Still, both of those factors did come into play in recent weeks, when Polis received a “frantic” e-mail from a Barney Frank biographer who wanted to know whether he was left-handed. Why? As Polis explained, the biographer was working on a book titled “Barney Frank: The Story of America’s Only Left-Handed Gay Jewish Congressman.” If Polis were left-handed — which, he reassured the biographer, he is not — his election would have discounted the book’s title.

Polis is a member of Congregation Har HaShem, Boulder’s only Reform synagogue. The congregation’s senior rabbi, Deborah Bronstein, said that Polis embodies Jewish values. “He takes a lot of personal concern in nonprofits that have to do with helping people get ahead who might not otherwise,” she said.

Where Polis brings a youthful and entrepreneurial zeal to office, John Adler, 49, brings 20 years of elective experience to the job of representing New Jersey’s 3rd District, a seat that no Democrat had won since 1882. Adler, who spent the past 16 years in the New Jersey State Senate, where he was assistant minority leader from 1994 to 2001, won the seat of retiring Rep. Jim Saxton.

Residents of the South Jersey district, which includes Cherry Hill — where Adler lives and was a former councilman — and Ocean and Burlington counties, will have a stalwart supporter of Israel in their new congressman. Adler, who says he has been Jewish “virtually my entire adult life,” converted from his Episcopalian faith in 1985 after meeting his wife in law school. He has served on the New Jersey-Israel Commission, which helps foster cultural and business relations between the Garden State and Israel.

In the State Senate, Adler cultivated a reputation as a well-respected legislator and chaired the Judiciary Committee. According to Rutgers University political scientist Ross Baker, he played a central role in helping Governor Jon Corzine push state Attorney General Zulima Farber out of office after it was revealed that the latter had outstanding speeding tickets and a bench warrant against her. “He brings legislative skills that are applicable to the House, and I predict that he will quickly move to make himself unassailable in that seat,” Baker said.

At least for now, Adler, a member of Temple Emanuel in Cherry Hill, says that his focus is on helping struggling middle-class families, a core theme of his campaign. “This is the first decade since the Great Depression that the middle class stepped backwards,” Adler said. “I am [eager] to address problems that have been plaguing America the last few years or my entire life.”

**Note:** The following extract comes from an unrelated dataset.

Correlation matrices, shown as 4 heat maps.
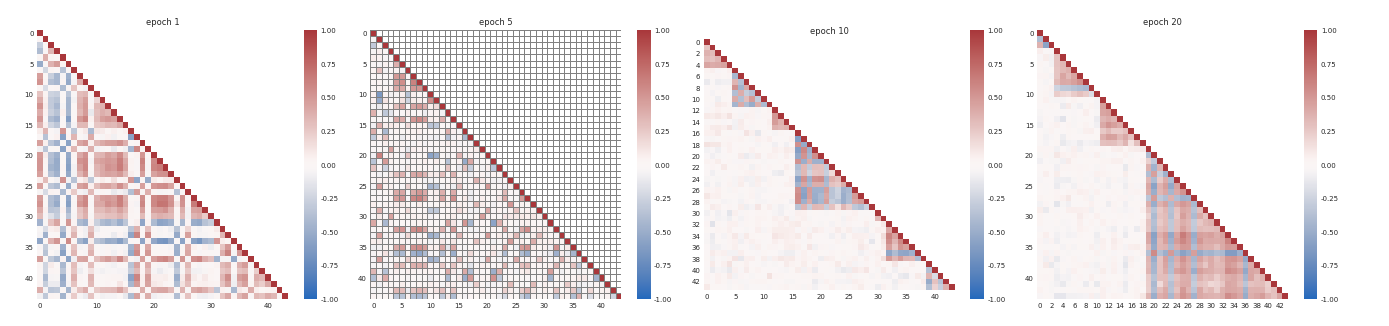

In Florida’s 8th District, Alan Grayson found success in his second run for Congress, winning a seat that includes the part of Orlando that is home to Walt Disney World. Grayson, the surprise victor of the Democratic primary, defeated incumbent Republican Ric Keller in what the Orlando Sentinel called the ugliest fight in Central Florida House races.

Grayson, a Bronx native who lost a 2006 congressional race, spent more than $2 million of his own money this year to win the seat considered part of a GOP stronghold. As an attorney, he sued government contractors responsible for defrauding taxpayers and for supplying defective equipment to American soldiers. Keller tagged him as an “ultraliberal” who would vote to cut off funding for troops in Iraq, but apparently the voters believed otherwise.